Originally Posted By mike_0120:
Originally Posted By PCR-00:
Oh, and just so my opinion means nothing in this thread....I haven't watched the video. Why you ask? Because it has no bearing on the conversation. What is the conversation? When is it ok for a police officer, sworn to protect the public, to tase someone he is trying to arrest or detain?



If the arrestees behavior dictates it, of course.

That's a no-brainer. Same goes for any amount of force. It's all dictated by the arrestee.


Ok, so I've purposefully been using two words, arrest and detain. Same rules apply for both?
Link Posted: 6/17/2009 2:56:14 PM EST

Originally Posted By Athompson:
if you taze a cop and incapacitate them, even momentarily, you could potentialy get control of their sidearm.....just sayin...

Posted Via AR15.Com Mobile
GET THE FUCK OUT OF MY HIJACK!

Link Posted: 6/17/2009 2:57:06 PM EST
Originally Posted By DoberDude:
Originally Posted By mike_0120:
Originally Posted By DoberDude:
If a citizen pointed a taser at police, would the next step in escalation be for the offcers to open fire?


http://metropolitician.blogs.com/scribblings_of_the_metrop/_files_troll_2.jpg

Many variable to consider, but you'd probably get your troll ass shot.


So you use it routinely to avoid hurting anyone but if my troll ass pointed it at you I would be shot. Interesting.


If you point a taser at me, I can only assume you intend to use it.

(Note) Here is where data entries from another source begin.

Below is a small trained network, with its code and all its weights. Each question gives an input and a class and asks what happens when units are switched off, that is, made to give their printed mean instead of their output.

import numpy as np


def w(rows, s, z=0):
    codes = np.array(rows[::2]) - 128.0
    scale = np.full(codes.shape[1], s)
    scale[-1] = z or s
    return codes * scale


def norm(h):
    return h / np.sqrt((h * h).mean(-1, keepdims=True) + 1e-5)


def f(y):
    return np.maximum(y, 0)


def log_softmax(a):
    a = a - a.max(-1, keepdims=True)
    return a - np.log(np.exp(a).sum(-1, keepdims=True))


def net(x, mask):
    res = np.array(x, float).reshape(1, 7) / 4 @ E
    u = 0
    for l in range(2):
        y = f(norm(res) @ A[l][:, :-1].T + A[l][:, -1])
        res = res + np.where(mask[u : u + 16], y, B[l][:, -1]) @ B[l][:, :-1]
        u += 16
    return log_softmax(norm(res)[-1] @ U[:, :-1].T + U[:, -1])


A, B = {}, {}
E = w([
[133,98,105,145,106,128,114,117],'x0',
[126,127,124,131,122,124,129,135],'x1',
[131,131,134,127,133,131,129,121],'x2',
[117,128,118,138,105,114,134,159],'x3',
[209,137,157,163,151,192,86,219],'x4',
[64,196,56,202,169,155,120,131],'x5',
[117,68,153,178,255,64,139,153],'x6',
],0.0094)
A[0] = w([
[119,125,156,92,94,132,120,176,34],'0.n1',
[216,122,165,156,114,134,121,147,117],'0.n2',
[132,147,126,90,63,147,142,93,24],'0.n3',
[97,131,136,137,88,102,151,174,181],'0.n4',
[137,119,116,165,116,115,133,117,137],'0.n5',
[115,162,105,171,126,165,152,110,71],'0.n6',
[63,148,154,138,111,144,104,112,13],'0.n7',
[167,112,170,184,163,118,84,156,1],'0.n8',
[187,149,153,64,94,115,110,109,106],'0.n9',
[140,11,206,91,143,81,169,146,73],'0.n10',
[140,113,192,194,128,155,97,120,72],'0.n11',
[148,97,132,171,136,125,91,102,123],'0.n12',
[113,151,106,110,90,96,165,57,156],'0.n13',
[148,89,164,183,176,82,136,136,38],'0.n14',
[90,54,123,155,198,105,181,134,135],'0.n15',
[133,154,76,147,141,127,155,107,98],'0.n16',
],0.011,0.0051)
B[0] = w([
[150,72,125,161,88,152,101,143,152],'0.n1',
[39,129,180,113,70,158,59,167,214],'0.n2',
[107,85,156,139,245,115,119,254,187],'0.n3',
[158,124,164,94,186,172,141,51,169],'0.n4',
[110,173,168,81,213,124,117,116,145],'0.n5',
[133,134,66,166,128,138,97,86,167],'0.n6',
[119,113,100,178,87,173,176,55,136],'0.n7',
[138,67,46,80,207,128,203,201,180],'0.n8',
[99,71,148,146,103,160,105,132,213],'0.n9',
[154,167,79,68,54,117,157,63,255],'0.n10',
[133,142,122,108,174,137,131,148,164],'0.n11',
[135,189,180,126,132,124,189,180,160],'0.n12',
[127,97,106,110,174,127,228,210,218],'0.n13',
[96,113,71,40,98,165,203,127,197],'0.n14',
[80,135,207,234,124,86,94,105,236],'0.n15',
[54,134,135,115,147,151,99,110,161],'0.n16',
],0.0074,0.0078)
A[1] = w([
[169,97,95,169,185,133,153,151,32],'1.n1',
[83,102,96,91,85,156,136,136,94],'1.n2',
[44,159,68,116,171,121,181,140,108],'1.n3',
[199,52,162,55,132,52,214,159,19],'1.n4',
[129,151,135,142,118,10,139,57,96],'1.n5',
[161,165,122,96,186,199,124,164,67],'1.n6',
[93,112,102,119,73,152,146,107,81],'1.n7',
[128,110,126,172,142,137,106,179,67],'1.n8',
[141,54,215,65,87,128,149,164,88],'1.n9',
[187,161,116,145,101,206,54,144,7],'1.n10',
[158,73,182,179,156,129,87,158,139],'1.n11',
[105,205,94,201,133,159,97,129,103],'1.n12',
[109,136,104,159,125,187,119,168,105],'1.n13',
[93,103,99,71,116,157,182,71,160],'1.n14',
[144,107,167,96,67,79,110,68,128],'1.n15',
[137,129,73,62,100,138,134,140,5],'1.n16',
],0.011,0.0029)
B[1] = w([
[180,174,85,131,90,119,144,113,150],'1.n1',
[170,174,126,160,190,83,99,70,186],'1.n2',
[184,152,163,213,113,174,74,151,227],'1.n3',
[110,77,59,14,139,73,132,133,233],'1.n4',
[33,133,162,52,17,206,124,60,174],'1.n5',
[125,106,88,131,86,85,151,95,179],'1.n6',
[186,142,144,125,171,131,161,142,162],'1.n7',
[175,131,138,109,131,138,167,80,159],'1.n8',
[124,66,184,191,175,88,16,162,251],'1.n9',
[32,113,159,96,74,169,132,62,177],'1.n10',
[183,186,75,171,118,122,97,85,165],'1.n11',
[140,67,133,41,113,68,169,143,190],'1.n12',
[129,166,136,82,116,131,188,113,186],'1.n13',
[221,156,88,135,145,104,126,193,205],'1.n14',
[89,209,74,123,88,254,189,103,175],'1.n15',
[141,95,156,163,200,73,124,142,157],'1.n16',
],0.0087,0.011)
U = w([
[172,51,107,69,174,49,99,190,157],'0',
[73,142,103,49,44,147,183,77,254],'1',
[190,196,61,198,165,123,196,158,108],'2',
[2,134,186,207,141,105,140,86,27],'3',
[124,98,197,154,77,180,34,138,45],'4',
],0.019,0.0032)

Each question gives the input, the list of numbers given to net, and the class t.
The units are the neurons (one row each of A and B). Each row of codes is followed by its name. A weight is (code - 128) times the scale printed after its matrix; where a second scale follows, it is the last column's (A, B and U).
mask holds one flag per neuron, layer by layer. A switched-off neuron (its flag False) gives its mean, the last column of its row in B, instead of its output. The means were averaged over made-up inputs and are rounded, as every weight is.
A unit's drop is (log p(t) with every unit on - log p(t) with that unit switched off) / (log p(t) with every unit on - log p(t) with every unit switched off).
The circuit of an input: a set's keep is (log p(t) with only the set's units on - log p(t) with every unit switched off) / (log p(t) with every unit on - log p(t) with every unit switched off). Starting from the 12 units with the biggest drops (on a tie, the unit counted first), units are removed one at a time, each time the one whose removal leaves the highest keep (on an exact tie, the one counted first), for as long as the keep stays at least 0.8.
circuit, biggest first: the units of the circuit, biggest drop first
most important unit: the unit with the biggest drop
k most important neurons: the k neurons with the biggest drops, biggest first
k most important neurons of layer l: the k neurons of layer l with the biggest drops, biggest first
drop when u is switched off: that unit's drop, to one decimal
input [2,3,-1,-3,-2,0,5], class 1: circuit, biggest first	0.n10; 1.n9
input [-1,3,-1,1,0,-5,7], class 1: 3 most important neurons	0.n10; 0.n15; 1.n5
input [-4,1,-7,-2,7,-5,0], class 4: 2 most important neurons	0.n2; 0.n13
input [8,8,-3,-8,-3,-3,1], class 1: circuit, biggest first	1.n15
input [-8,-2,5,-1,-1,-2,8], class 1: 2 most important neurons	0.n15; 1.n5
input [-7,0,-6,-1,8,-5,0], class 4: 3 most important neurons of layer 1	1.n10; 1.n12; 1.n14
input [-1,-3,-7,-7,-3,1,7], class 3: 2 most important neurons	0.n15; 1.n4
input [-5,-2,7,-1,6,-7,-1], class 4: 2 most important neurons of layer 0	0.n2; 0.n13
input [4,-6,-6,-4,-7,-3,0], class 0: 2 most important neurons	0.n13; 1.n14
input [8,1,-7,2,0,-6,-8], class 0: 2 most important neurons of layer 1	1.n3; 1.n5
input [-6,-3,6,1,-1,-5,1], class 1: 4 most important neurons	0.n10; 1.n15; 0.n3; 0.n8
input [-4,0,5,-3,0,-8,-5], class 0: 2 most important neurons	0.n15; 0.n3
input [-7,-4,-1,6,-7,0,-7], class 0: 2 most important neurons	0.n13; 0.n3
input [-6,8,4,8,1,-8,-3], class 4: 2 most important neurons of layer 1	1.n15; 1.n9
input [-8,-4,8,-6,2,5,5], class 2: most important unit	1.n9
input [-4,7,-5,7,1,-6,-3], class 4: 2 most important neurons of layer 1	1.n15; 1.n12
input [-1,6,3,-4,-1,1,6], class 3: drop when 1.n4 is switched off	0.1
input [8,-7,1,-5,-2,-1,-7], class 0: drop when 1.n4 is switched off	0.0
input [-7,-5,2,-1,-1,8,-3], class 2: drop when 1.n3 is switched off	0.1
input [-8,-5,8,0,-2,-1,7], class 1: most important unit	0.n10
input [4,-1,8,1,1,-8,-7], class 4: drop when 0.n14 is switched off	0.3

While I'm being tased, I can't move or react. I am armed with a loaded handgun. Hmmmm.

Do I want to be laying there being tased by some fucktard who obviously has no regard for law enforcement? Do I want to offer them free access to my handgun?

Does the troll gene come from your mother or father's side?
Link Posted: 6/17/2009 2:58:21 PM EST
Originally Posted By PCR-00:

Ok, so I've purposefully been using two words, arrest and detain. Same rules apply for both?


Absolutely.

It's all about the choices the arrestee or detainee makes.
Link Posted: 6/17/2009 3:00:14 PM EST
Originally Posted By PCR-00:

Originally Posted By Athompson:
if you taze a cop and incapacitate them, even momentarily, you could potentialy get control of their sidearm.....just sayin...

Posted Via AR15.Com Mobile
GET THE FUCK OUT OF MY HIJACK!



don't make me taze you bro.....:)

Posted Via AR15.Com Mobile
Link Posted: 6/17/2009 3:00:53 PM EST

Originally Posted By mike_0120:
Originally Posted By PCR-00:

Ok, so I've purposefully been using two words, arrest and detain. Same rules apply for both?


Absolutely.

It's all about the choices the arrestee or detainee makes.

What about a "detainee" in the below, hypothetical situation.

"I'm not saying shit without a lawyer, either arrest me for something or let me go" and they begin to walk away.